I laughed. “I get that too, sometimes.”
“Ah, a kindred soul.”
With that casual revelation of common ground, conversation became easy. The talk rambled on around Deltoton and then, out of nowhere, Tromino said, “Try the HPA axis.”
“Excuse me?”
“It’s the closest thing I can think of—to mimic your sine wave contraption.”
“What is it?” I flipped my iHub screen open and typed a quick search for the HPA axis. I landed on a chart of the human body, showing a couple of teardrop-shaped glands and a kidney highlighted in color.
“The hypothalamic-pituitary-adrenal axis,” Tromino said. “It’s the crucial team in the neuroendocrine system that controls the body’s overall response to stress.”
I pressed Record on my iHub. “How is it activated?”
“It’s a complex cocktail and sequence of events. Though I doubt it would come into play if the astronauts are unconscious. They would have to be under duress. Glucocorticoids rise activating the hypothalamus. Then you have the corticotropin-releasing hormone triggering the pituitary to release ACTH . . .”
I let Tromino ramble on, with more than half his words unintelligible to me. All Jacksons seemed to talk the same way.
“Cortisol might have a lot to do with it too,” he said. “In other words, you need the right combination of hormones in conjunction with a highly agitated human heart. One cardiomyocyte can pack a powerful electrostatic punch, enabling the heart to generate the body’s most powerful, rhythmic EM field.”
“That’s how I get my sine wave pulse?” I asked.

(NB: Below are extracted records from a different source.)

Each row is a point. To make a cloud, some directions were put in groups of two or more. Within a group, all points are equally far from the middle, so they leave a hole (a ring in 2 directions, a hollow ball in 3). The other directions are filled evenly. Then the cloud was stretched, turned, moved and blurred a little. How many holes are there, and how many directions does each take, smallest first?

Cloud (21 x 3):
[[-0.46  0.26  0.20]
 [-0.01  0.37  0.39]
 [ 0.26  0.61  0.57]
 [-0.19 -0.26  0.35]
 [-0.14 -0.63 -0.19]
 [-0.14  0.28  0.41]
 [ 0.73 -0.31  0.28]
 [ 0.43 -0.57  0.01]
 [-0.17 -0.80 -0.48]
 [ 0.62 -0.49  0.31]
 [ 0.06 -0.38  0.18]
 [ 0.02 -0.02  0.46]
 [ 0.05  0.05  0.04]
 [-0.61  0.04 -0.40]
 [-0.29 -0.51  0.34]
 [ 0.56 -0.53  0.14]
 [-0.22 -0.13 -0.12]
 [ 0.67 -0.16 -0.03]
 [-0.01 -0.46 -0.47]
 [ 0.28  0.47  0.25]
 [-0.19 -0.56  0.60]]
Holes: 0

Cloud:
[[ 0.24 -0.03  0.08 -0.55]
 [-0.08 -0.53 -0.81  0.00]
 [ 0.12  0.34  0.26  0.30]
 [-0.22 -0.57 -0.68 -0.16]
 [ 0.38 -0.12 -0.32 -0.56]
 [ 0.40  0.38 -0.18  0.31]
 [-0.27 -0.44  0.09  0.60]
 [ 0.01 -0.60 -0.72 -0.16]
 [-0.03  0.12  0.40 -0.27]
 [ 0.58  0.01  0.13  0.34]
 [ 0.55  0.01 -0.65  0.00]
 [-0.30 -0.19 -0.23  0.65]
 [ 0.59  0.13 -0.42  0.26]
 [-0.19 -0.81  0.03 -0.08]
 [ 0.45 -0.53  0.26  0.08]
 [ 0.62  0.02 -0.16  0.40]
 [-0.04  0.31 -0.38 -0.51]
 [-0.33 -0.70  0.15  0.05]
 [-0.02 -0.67 -0.59 -0.26]
 [ 0.02  0.40 -0.51 -0.32]
 [ 0.13  0.06  0.10 -0.57]
 [-0.16  0.44 -0.48  0.16]
 [-0.31  0.32 -0.51  0.22]
 [-0.33 -0.39 -0.75 -0.01]
 [ 0.55  0.20 -0.39  0.26]
 [-0.22 -0.80 -0.09 -0.18]
 [-0.37 -0.10  0.15  0.53]
 [-0.29  0.33 -0.39  0.36]]
Holes: 2 (2, 2)

Cloud, 27 rows:
[[ 0.64  0.22 -0.11 -0.42]
 [-0.27  0.53  0.31 -0.06]
 [-0.26 -0.28 -0.47 -0.56]
 [-0.46  0.30  0.08 -0.54]
 [-0.38 -0.16 -0.68  0.16]
 [-0.18  0.55  0.29  0.13]
 [-0.08  0.60  0.17 -0.46]
 [ 0.41  0.18  0.50  0.23]
 [-0.32 -0.22 -0.74 -0.06]
 [ 0.57 -0.34 -0.39 -0.23]
 [-0.38  0.40  0.03  0.31]
 [ 0.58 -0.17 -0.02 -0.49]
 [ 0.65  0.01  0.00 -0.48]
 [-0.59  0.01 -0.02  0.24]
 [-0.14  0.49  0.01  0.40]
 [ 0.53  0.23 -0.32  0.46]
 [-0.18  0.32 -0.73 -0.19]
 [ 0.01 -0.49 -0.50 -0.40]
 [ 0.46 -0.43 -0.42 -0.23]
 [-0.14  0.43 -0.34  0.44]
 [ 0.26 -0.51 -0.32  0.35]
 [ 0.24 -0.48 -0.14  0.44]
 [ 0.00 -0.46 -0.34 -0.53]
 [-0.15 -0.52 -0.39  0.32]
 [-0.31 -0.20 -0.76 -0.10]
 [ 0.13  0.59  0.03 -0.52]
 [-0.40 -0.19 -0.65  0.19]]
Holes: 2 (2, 2)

“Maybe. And both NASA and Deltoton would be happy. It’s a set of three.”
I finished the willdisc. Just as I was storing it in its case, Roy came trudging into the garage with his dog in his arms. Boner’s eyes were open by a crack, his tongue poking out of his gaping mouth with every labored breath. Roy looked like a tired and punished man with a face stripped of all memory of joy.